I have been pondering, reading and listening to Sunday School lessons lately on the proper marriage relationship. I am without a doubt married to a Mr. Command and so he takes the submission a little more personally than some husbands. Once my husband says something, it IS set in stone. At least in his mind. And, to be honest, I have been struggling to just let things be. I always have a better idea, or *I think* there was something he didn’t consider (most of the time he actually DOES consider everything, he just has a different value system :).
I was the oldest of 7 children and I am used to carrying the burden of leadership. That being said, I do not even realize that I am not being submissive until after the conversation is over. I mean well, and I am just searching out a matter. These unnecessary conversations are about issues I really believe are important…at the time. Afterward when I am realizing that I have hurt his feelings (made him defensive), who really cares what we eat for dinner, when we eat dinner, if he showed up on time (that is another post :), and which way we took to wherever, whether the children were inconvenienced, what plans we make, what state he schedules meetings in, and the list goes on!
I was driving yesterday afternoon and I was praying, “Lord, I fail you almost every time I have a chance to be submissive!” and I was asking Him what to do. After several weeks of trying, I was getting frustrated. And my mind went through a series of thoughts and the conclusion is that everything I do is between me and the Lord. Yes, issues are between me and a third party, but at the end of it all, it is just me and Jesus. Jesus is the Head of the Church and He has placed my husband as the head of my household.
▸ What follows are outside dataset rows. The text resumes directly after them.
Below are the code and all the weights of a small trained network. Each question names an input and a target symbol and asks about switching units off, where a switched-off unit gives its printed mean instead of its output.

import numpy as np


def w(rows, s, z=0):
    codes = np.array(rows[::2]) - 128.0
    scale = np.full(codes.shape[1], s)
    scale[-1] = z or s
    return codes * scale


def f(y):
    return np.maximum(y, 0)


def softmax(a):
    e = np.exp(a - a.max(-1, keepdims=True))
    return e / e.sum(-1, keepdims=True)


def log_softmax(a):
    a = a - a.max(-1, keepdims=True)
    return a - np.log(np.exp(a).sum(-1, keepdims=True))


def net(x, mask):
    ids = ['ΓΛΞΣΦαβεζθψω'.index(c) for c in x.split()]
    T = len(ids)
    res = E[ids] + P[:T]
    r = res
    for j in range(3):
        rows = slice(2 * j, 2 * j + 2)
        q, k, v = (r @ M[0][rows].T for M in (Q, K, V))
        z = softmax(np.where(np.tri(T) > 0, q @ k.T / 2**0.5, -1e9)) @ v
        o = O[0][rows]
        res = res + np.where(mask[j], z, o[:, -1]) @ o[:, :-1]
    y = f(res @ A[0][:, :-1].T + A[0][:, -1])
    res = res + np.where(mask[3:27], y, B[0][:, -1]) @ B[0][:, :-1]
    return log_softmax(res[-1] @ U[:, :-1].T + U[:, -1])


Q, K, V, O, A, B = {}, {}, {}, {}, {}, {}
E = w([
[120,195,116],'Γ',
[86,118,250],'Λ',
[67,85,173],'Ξ',
[164,111,180],'Σ',
[91,132,111],'Φ',
[190,166,108],'α',
[252,128,178],'β',
[39,154,178],'ε',
[231,96,175],'ζ',
[60,133,154],'θ',
[93,68,232],'ψ',
[178,212,127],'ω',
],0.018)
P = w([
[100,113,94],'0',
[154,253,191],'1',
[140,121,113],'2',
[91,108,90],'3',
[156,199,212],'4',
[139,124,117],'5',
[91,107,89],'6',
[157,170,223],'7',
[141,123,124],'8',
[88,110,89],'9',
],0.018)
Q[0] = w([
[179,247,252],'head 0',
[155,69,53],'head 0',
[130,206,230],'head 1',
[2,103,109],'head 1',
[111,57,52],'head 2',
[125,116,118],'head 2',
],0.0092)
K[0] = w([
[254,168,157],'head 0',
[50,91,98],'head 0',
[201,120,163],'head 1',
[15,108,163],'head 1',
[160,18,38],'head 2',
[143,174,58],'head 2',
],0.0095)
V[0] = w([
[215,168,138],'head 0',
[148,114,89],'head 0',
[254,121,113],'head 1',
[136,42,153],'head 1',
[140,58,57],'head 2',
[95,232,212],'head 2',
],0.0043)
O[0] = w([
[129,171,202,182],'head 0',
[71,148,115,100],'head 0',
[212,106,80,142],'head 1',
[137,160,149,119],'head 1',
[146,126,3,32],'head 2',
[198,196,111,253],'head 2',
],0.0042,0.0067)
A[0] = w([
[169,24,47,201],'neuron 0',
[139,176,169,167],'neuron 1',
[75,49,52,52],'neuron 2',
[60,58,137,249],'neuron 3',
[121,31,149,73],'neuron 4',
[150,81,169,159],'neuron 5',
[126,206,208,116],'neuron 6',
[79,133,78,118],'neuron 7',
[165,162,123,145],'neuron 8',
[110,58,103,133],'neuron 9',
[145,157,153,153],'neuron 10',
[165,158,129,142],'neuron 11',
[65,184,35,159],'neuron 12',
[93,149,22,134],'neuron 13',
[69,102,30,140],'neuron 14',
[99,173,77,122],'neuron 15',
[151,155,124,139],'neuron 16',
[166,133,146,118],'neuron 17',
[75,41,34,63],'neuron 18',
[125,201,132,96],'neuron 19',
[58,137,198,114],'neuron 20',
[153,4,68,51],'neuron 21',
[210,125,140,119],'neuron 22',
[70,40,45,45],'neuron 23',
],0.014,0.013)
B[0] = w([
[83,25,98,160],'neuron 0',
[159,73,161,227],'neuron 1',
[148,104,212,136],'neuron 2',
[81,181,155,215],'neuron 3',
[92,145,84,142],'neuron 4',
[135,94,123,185],'neuron 5',
[153,140,114,250],'neuron 6',
[121,121,76,140],'neuron 7',
[99,107,85,175],'neuron 8',
[90,121,135,144],'neuron 9',
[154,118,146,193],'neuron 10',
[95,123,109,176],'neuron 11',
[198,136,134,158],'neuron 12',
[201,140,102,146],'neuron 13',
[125,218,84,150],'neuron 14',
[180,118,115,140],'neuron 15',
[115,102,100,160],'neuron 16',
[99,145,110,166],'neuron 17',
[150,157,198,138],'neuron 18',
[138,94,143,165],'neuron 19',
[132,162,60,202],'neuron 20',
[114,244,42,130],'neuron 21',
[104,199,119,184],'neuron 22',
[146,77,253,137],'neuron 23',
],0.015,0.017)
U = w([
[204,115,147,158],'Γ',
[170,147,248,157],'Λ',
[3,172,85,33],'Ξ',
[66,31,234,254],'Σ',
[76,223,18,11],'Φ',
[47,135,25,82],'α',
[106,149,13,107],'β',
[108,231,139,70],'ε',
[83,29,104,121],'ζ',
[71,195,117,173],'θ',
[66,132,217,231],'ψ',
[136,200,49,67],'ω',
],0.011,0.0079)

Each question gives the input, a string of symbols that net reads in full, and the target symbol t.
The units are the heads (2 rows each of Q, K, V and O) and the neurons (one row each of A and B). Each row of codes is followed by its name. A weight is (code - 128) times the scale printed after its matrix; where a second scale follows, it is the last column's (O, A, B and U).
mask holds one flag per unit, heads first, then neurons. A switched-off unit (its flag False) gives its mean, the last column of its rows in O or B, instead of its output. The means were averaged over made-up inputs and are rounded, as every weight is.
A unit's drop is (log p(t) with every unit on - log p(t) with that unit switched off) / (log p(t) with every unit on - log p(t) with every unit switched off).
The circuit of an input: a set's keep is (log p(t) with only the set's units on - log p(t) with every unit switched off) / (log p(t) with every unit on - log p(t) with every unit switched off). Starting from the 12 units with the biggest drops (on a tie, the unit counted first), units are removed one at a time, each time the one whose removal leaves the highest keep (on an exact tie, the one counted first), for as long as the keep stays at least 0.8.
circuit, biggest first: the units of the circuit, biggest drop first
unit that matters most: the unit with the biggest drop
k most important neurons: the k neurons with the biggest drops, biggest first
heads that matter: for each layer, one digit per head in row order, 1 if its drop is at least 0.15 and else 0, layers parted by /
drop when u is switched off: that unit's drop, to one decimal
input Λ Ξ ζ Λ Σ, target Γ: circuit, biggest first	[neuron 3]
input ζ Σ α Σ Ξ, target Γ: circuit, biggest first	[neuron 20; neuron 6; neuron 1; neuron 22]
input θ α ε ω α ζ, target ζ: heads that matter	000
input Ξ β ψ Ξ ε, target Γ: heads that matter	000
input Σ θ Ξ θ θ ε ζ, target α: heads that matter	101
input Σ Φ ε ω Ξ, target Γ: circuit, biggest first	[neuron 20; neuron 6; neuron 22; neuron 1]
input Ξ β Λ, target Λ: circuit, biggest first	[neuron 0; neuron 8]
input ψ β Σ θ Γ, target Γ: circuit, biggest first	[neuron 1; neuron 3]
input Ξ Γ Φ ψ ψ ε Σ ε Σ Σ, target Σ: 2 most important neurons	[neuron 20; neuron 22]
input θ ζ α β α Σ Σ Λ β ω, target Γ: circuit, biggest first	[neuron 20; neuron 3; neuron 12]
input θ α Ξ Γ, target ω: 2 most important neurons	[neuron 12; neuron 14]
input Φ β ε Ξ ω Σ θ ψ ψ Ξ, target ψ: heads that matter	101
input ψ ω Γ, target Γ: 2 most important neurons	[neuron 3; neuron 20]
input Σ ψ ζ ω ψ β, target β: 2 most important neurons	[neuron 22; neuron 3]
input β ω α ω Λ θ Σ ψ, target Γ: most important neuron	[neuron 20]
input ω Λ Ξ, target Ξ: heads that matter	001
input Φ ω β Φ β Σ, target Σ: heads that matter	010
input θ ψ β Σ Φ Γ ψ ψ Λ β, target ζ: 3 most important neurons	[neuron 0; neuron 20; neuron 3]
input ω β Σ ψ α, target Γ: 4 most important neurons	[neuron 1; neuron 3; neuron 20; neuron 6]
input α Γ ω Ξ ψ, target Γ: 3 most important neurons	[neuron 20; neuron 6; neuron 1]
input ψ ζ Σ β Σ Λ ζ, target α: 2 most important neurons	[neuron 21; neuron 0]
input ψ θ ψ θ Σ, target Γ: 3 most important neurons	[neuron 3; neuron 1; neuron 6]
input ω Σ α Φ Λ, target Γ: 4 most important neurons	[neuron 20; neuron 1; neuron 6; neuron 3]
input ω ζ Γ Γ ψ θ ω Φ, target Γ: 2 most important neurons	[neuron 3; neuron 6]
input Σ ψ ω ψ ε Ξ Ξ θ, target Γ: unit that matters most	neuron 20
input Λ ψ α Γ, target ω: drop when neuron 1 is switched off	0.2
input θ θ ε Λ ζ ψ Σ ω Ξ, target Ξ: drop when neuron 1 is switched off	0.5
input ψ θ θ ζ β ω β Σ ψ ψ, target Ξ: drop when neuron 9 is switched off	0.0
input ψ Γ α, target α: drop when neuron 1 is switched off	0.2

Treat my husband as I would treat Jesus.
It is that simple. Since my husband is just a man there will be times when a situation IS important, and my husband IS going to make mistakes. If he begins to trust me to have respect for him and his decisions, he will be confident to come to me when he is not sure. On the same token, if I allow him to make all these daily decisions without my help he will begin to understand my value system and the results of his decisions. This is a good thing! It means I can relax, do my part of our ministry in peace and take care of my children patiently.
When my husband says that he is going to do something, I say, “Okay.” When he suggests having leftovers for dinner, does it really matter that I already defrosted the chicken? No, we can have it tomorrow. He doesn’t even have to know that I changed my plans! When he says something, I need to first consider how I would answer if it were Jesus speaking. After all, when I am serving my husband, I am serving Jesus.
Yes, there will be times when I absolutely need to offer my two cents, times when what he decides is absolutely impossible. But honestly, unless something is impossible, I should allow him to lead and enjoy the peace that will follow in our relationship and the transformation in his leadership abilities. The more I allow him to lead (lets be honest here:), the more qualified he will be to do so.